What can hang from each mark:
z847: z481 z649
z890: z629
z485: z481 z890
z236: z776
z649: z629
z629: z236 z505 z649
z481: z605 z724 z776 z847

Each row was made from one small tree. The marks that hang from a mark follow it in brackets, in the order of their numbers. Every link used is in the known rows. Write each row's tree.
Known rows:
z847[z481[z605 z724 z776] z649]: [ 26.4 -47.3  -7.4  15.4  10.5   4.9 -11.9  -0.1  -1.3 -22.8   9.8  11.3
   1.6 -17.2   2.2 -49.7   2.8  36.3  -0.8  -6.1 -59.7  11.3  18.0  -7.8]
z890[z629[z236[z776] z505 z649]]: [ 14.2  19.1  -8.0  23.5  13.7   8.8  21.4  13.8   6.7  -5.5  17.3 -10.1
  -4.0  -1.0   6.8 -22.8  -9.8  34.4   7.9  -1.3 -14.0  19.9  14.3 -16.5]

______________________________

Work order
Please repeat each line above exactly.

Solution for this exercise
What can hang from each mark:
z847: z481 z649
z890: z629
z485: z481 z890
z236: z776
z649: z629
z629: z236 z505 z649
z481: z605 z724 z776 z847

Each row was made from one small tree. The marks that hang from a mark follow it in brackets, in the order of their numbers. Every link used is in the known rows. Write each row's tree.
Known rows:
z847[z481[z605 z724 z776] z649]: [ 26.4 -47.3  -7.4  15.4  10.5   4.9 -11.9  -0.1  -1.3 -22.8   9.8  11.3
   1.6 -17.2   2.2 -49.7   2.8  36.3  -0.8  -6.1 -59.7  11.3  18.0  -7.8]
z890[z629[z236[z776] z505 z649]]: [ 14.2  19.1  -8.0  23.5  13.7   8.8  21.4  13.8   6.7  -5.5  17.3 -10.1
  -4.0  -1.0   6.8 -22.8  -9.8  34.4   7.9  -1.3 -14.0  19.9  14.3 -16.5]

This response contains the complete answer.